KALTIMPOST.ID, Nama Timothy Ronald kembali jadi buah bibir di media sosial usai ucapannya soal gym viral dan menuai kecaman.
Dalam sebuah siaran langsung, pria berusia 24 tahun itu menyebut orang yang rajin ke gym sebagai "goblok" atau otak kosong.
Pernyataan ini langsung memancing kontroversi luas, membuat publik bertanya-tanya siapa sebenarnya Timothy Ronald?
Bagi kalangan muda yang mengikuti dunia investasi dan kripto, nama Timothy bukanlah sosok asing. Ia dikenal sebagai investor muda yang sukses dan edukator keuangan yang aktif di berbagai platform digital.
Di balik gaya bicaranya yang blak-blakan, banyak pula yang menyebut Timothy sebagai inspirasi karena kisah perjuangannya membangun bisnis dari nol.
Timothy lahir di Tangerang Selatan pada 22 September 2000. Ia berasal dari keluarga keturunan Indonesia-Tiongkok dan dibesarkan dalam kondisi keluarga menengah.
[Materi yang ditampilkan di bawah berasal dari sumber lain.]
Each row of a before or after table is a point. One or more steps were done to the points. Then noise was added and the rows were shuffled. The steps act on columns, c1 being the first. Name the steps. A step turns or swaps two columns, mirrors them in a line or flattens them onto one, adds a multiple of one to another, or multiplies or shifts one. Angles are multiples of 10 degrees, from the lower column toward the higher: turns from -170 to 170, lines from 10 to 170 but not 90. Use the fewest steps. Two steps may share a column if one is a turn and the other turns, adds or multiplies; they go together, in the order done. Otherwise the lowest column goes first.

Before (10 x 2)
[[-26 -63]
 [  7 -41]
 [-17 -20]
 [ 47  28]
 [-14  -1]
 [-37  22]
 [  8 -33]
 [-11 -75]
 [ 47   7]
 [ 82 -47]]
After (10 x 2)
[[ 35  41]
 [-44   5]
 [-12  -3]
 [ 41  23]
 [ -5 -25]
 [ 21 -26]
 [ 21 -37]
 [ 13 -77]
 [ -4 -69]
 [ 93 -16]]
Steps: turn c1 and c2 by 20 degrees

Before (14 x 3)
[[-21 -50 -55]
 [ 35  68   1]
 [ 46 -23 -18]
 [ 45  44  18]
 [-30 -16 -19]
 [ 78  16  30]
 [ -1  20  35]
 [-20 -82 -67]
 [ 21  16   8]
 [ 44 -13 -46]
 [-16  29  39]
 [ 48   8 -17]
 [-28  33  17]
 [-54 -13   4]]
After (14 x 3)
[[ -22  -38  -86]
 [ -54  -10    6]
 [  -2   13   57]
 [ -27   24   28]
 [  36   48    2]
 [ -19  -57 -106]
 [ -32   -9  -30]
 [ -15   22   63]
 [  42   -9  -73]
 [  80    8   46]
 [  44   31   29]
 [  48    3  -26]
 [  47  -17  -27]
 [  21   12    9]]
Steps: multiply c2 by 0.7; multiply c3 by 1.6

Before (11 x 4)
[[ -4 -67 -10  20]
 [ 37 113  36 -33]
 [ 21 -43  41  22]
 [-27  68  29 -50]
 [ 18  79   1 -60]
 [ 10  -5  11  31]
 [-42  25  14  14]
 [ 59 -17  -8  12]
 [-40  36  17 -48]
 [-16 -14  -7  32]
 [-46 -41  48  19]]
After (11 x 4)
[[-61 -15  77  -6]
 [ 18 -34 -49 -24]
 [-43 -40  62  34]
 [-38 -56 105 -30]
 [  1  11 -15 -60]
 [ 21 -18  23  39]
 [ 30 -10  -7 -15]
 [-43 -23  32  48]
 [ 27 -40 -49  43]
 [ 19  21 -64   1]
 [ 34   8 -13  10]]
Steps: turn c1 and c4 by -100 degrees; turn c2 and c3 by 100 degrees

Before (10 x 8)
[[  27  -62   22  -34   17  -59  -20   40]
 [ -54   45   -4   22   -3   24  -19   11]
 [  54   -8   12  -57  -22  -18  -24   21]
 [ -34  -69  -37  -43   -6  -43  -29    2]
 [  45   41  -32  -34  -16  -41  -70   34]
 [  25   49    4    2   19  -43   37   64]
 [ -59   20   -8  -23  -29  -39 -103  -16]
 [ -24   36  -14   25  -35  -31  -44  -28]
 [   0  -76  -10   -8   35  -10  -36   -3]
 [ -30   -1    7  -39   73   49  -27 -111]]
After (10 x 8)
[[ 27 -62 -21 -33  17  58 -25 -37]
 [-29  -2  37 -39  73 -32 112  33]
 [-33 -68 -54 -42  -7  10  15 -25]
 [-23  36 -29  25 -35  13  46 -23]
 [-55  44  11  22  -2 -19  -2 -21]
 [ 44  40 -51 -35 -15  10   5 -77]
 [  1 -75 -15  -8  35   1  20 -31]
 [ 57  -8  -1 -58 -23  22  -7 -31]
 [ 25  49 -26   1  17  35 -73   3]
 [-58  20 -31 -23 -30  25  66 -82]]
Steps: mirror c3 and c6 in the line at 20 degrees; turn c7 and c8 by 120 degrees

Before (10 x 9)
[[-35 -17   8  29  30  28 -26 -32 -23]
 [ 16  33 -28 -13  22   6  50 -18  66]
 [-22   8  50 -21 -13 -26  64  -2   7]
 [ 10  39 -28 -11 -11  31  53 -45  24]
 [-21 -38  36  -3 -37  -4  65  38  -1]
 [-24   6  23  20  -3  -2  65  27 -41]
 [  2 -36  10 -27  23  13   0  -5 -30]
 [ 33   1   1  16  20  10   7 -49   9]
 [-17   2  27  15  -3   7 -28  13 -32]
 [-27 -22  -1  18   2 -23 -18 -15 -42]]
After (10 x 9)
[[ 35   0   5 -13  34 -48   8   6  11]
 [-52 -17   5   2  -5 -32  38  31 -24]
 [-34 -37   9   6 -23  -4 -22  13 -32]
 [-19   5  23   2 -52  12  27  -2 -33]
 [-49 -22  -2   6 -62 -16  26 -21 -43]
 [-56 -36  33 -82 -34  36 -38  -1  -2]
 [ 46  36 -28 -20  26 -44 -34  31  30]
 [-10  11  48 -82  -2   1 -53 -27   6]
 [-17   7  25 -80 -64  25 -16  -1 -42]
 [ 51  34 -24 -17 118 -17 -38   9  63]]
Steps: add 1 times c2 to c1; turn c4 and c7 by 120 degrees; add -0.7 times c3 to c4; add 1.5 times c9 to c5; swap c6 and c8

Before (11 x 12)
[[ -98   -6   42   -4  -46   -9  -19  -19   52   25   25  -60]
 [  37  -14   13    4  -24   38   39   -3  -72   10  -25  -52]
 [  38   52   -9  -73  -17  -34  -27  -66    2   19    1  -24]
 [ -11  -26   48    4   26  -16  -59    2   60   28   40  -32]
 [  49   14   15  -24  -13  -40   19   33  -62   20    3  -81]
 [  11   18  -59  -32    6  -54  -71   -8   66  -24  -41  -37]
 [  43   33   -3  -13  -20  -54  -84  -57   15  -13  -37  -69]
 [ -39   17    2   40    2   -9    8  -29   32   17   53  -77]
 [  41  -33   31   45  -61  -31   43   33  -17   -9    7  -11]
 [  26  -49   -2   10  -23  -28   32    7 -101  -38   22  -45]
 [  26  -54   17   38  -38  -33   52    9  -89   71   -6  -18]]
After (11 x 12)
[[ 40  53   0 -13 -21 -55  -4 -55  30 -21  20 -71]
 [-37  28  -1  44   5 -16   2 -29 -22  -3 -63 -75]
 [ 30 -23  10   3 -21  39  -8   3 -30  28  63 -52]
 [ -3 -47  53   6  23 -14   3   5  -8 -33 -70 -34]
 [ 24 -80  -3   4 -26 -27   4  10 -21  93  46 -44]
 [ 46  21  17 -26 -13 -42   3  38 -43  23  35 -78]
 [  4  29 -62 -37   9 -51   3 -11  64 -48 -11 -41]
 [ 41 -48  25  43 -62 -36   2  32  -6  19   3 -17]
 [ 28 -83  11  35 -33 -31   1  14 -93   0  67 -13]
 [-97 -14  44  -5 -44  -8   1 -24  -7 -32 -47 -61]
 [ 37  84 -13 -77 -16 -35   2 -65 -16 -14  -6 -27]]
Steps: multiply c2 by 1.6; multiply c7 by 0; turn c9 and c11 by -140 degrees; turn c9 and c10 by 130 degrees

Saat usianya 15 tahun, kedua orang tuanya bercerai hal yang sempat menjadi titik berat dalam hidupnya.
Namun Timothy tak larut dalam kondisi tersebut. Sejak SMA, ia mulai menjual pomade secara online. Meski gagal, ia tak menyerah dan mencoba bisnis baru: sedotan stainless. Dari sinilah ia mulai mengenal dunia digital marketing lewat Facebook Ads.
Usahanya mulai membuahkan hasil ketika ia masuk ke dunia investasi. Berbekal penghasilan dari usaha kecil dan kerja paruh waktu, ia terjun ke pasar saham dan berhasil mengantongi keuntungan puluhan juta rupiah.
Dari sana, Timothy menjajal investasi kripto langkah yang kemudian membawanya meraih kesuksesan besar.
Tak hanya sebagai investor, Timothy juga dikenal sebagai pendiri platform edukasi Ternak Uang dan Akademi Crypto, yang kini menjadi salah satu sumber belajar utama seputar kripto dan keuangan digital di Indonesia.
Meski sempat memutuskan untuk berhenti kuliah, Timothy membuktikan bahwa jalur non-akademik bukan halangan untuk sukses. Ia bahkan tercatat sebagai pemegang saham termuda di Holywings Group.
Namun, citranya yang menginspirasi kini tercoreng oleh ucapannya soal gym. Banyak warganet menganggap pernyataannya melecehkan gaya hidup sehat dan merendahkan pilihan orang lain.
Tetap saja, Timothy adalah figur yang unik kombinasi antara pemuda ambisius, sukses secara finansial, namun juga kerap mengundang kontroversi karena cara penyampaiannya yang frontal.(*)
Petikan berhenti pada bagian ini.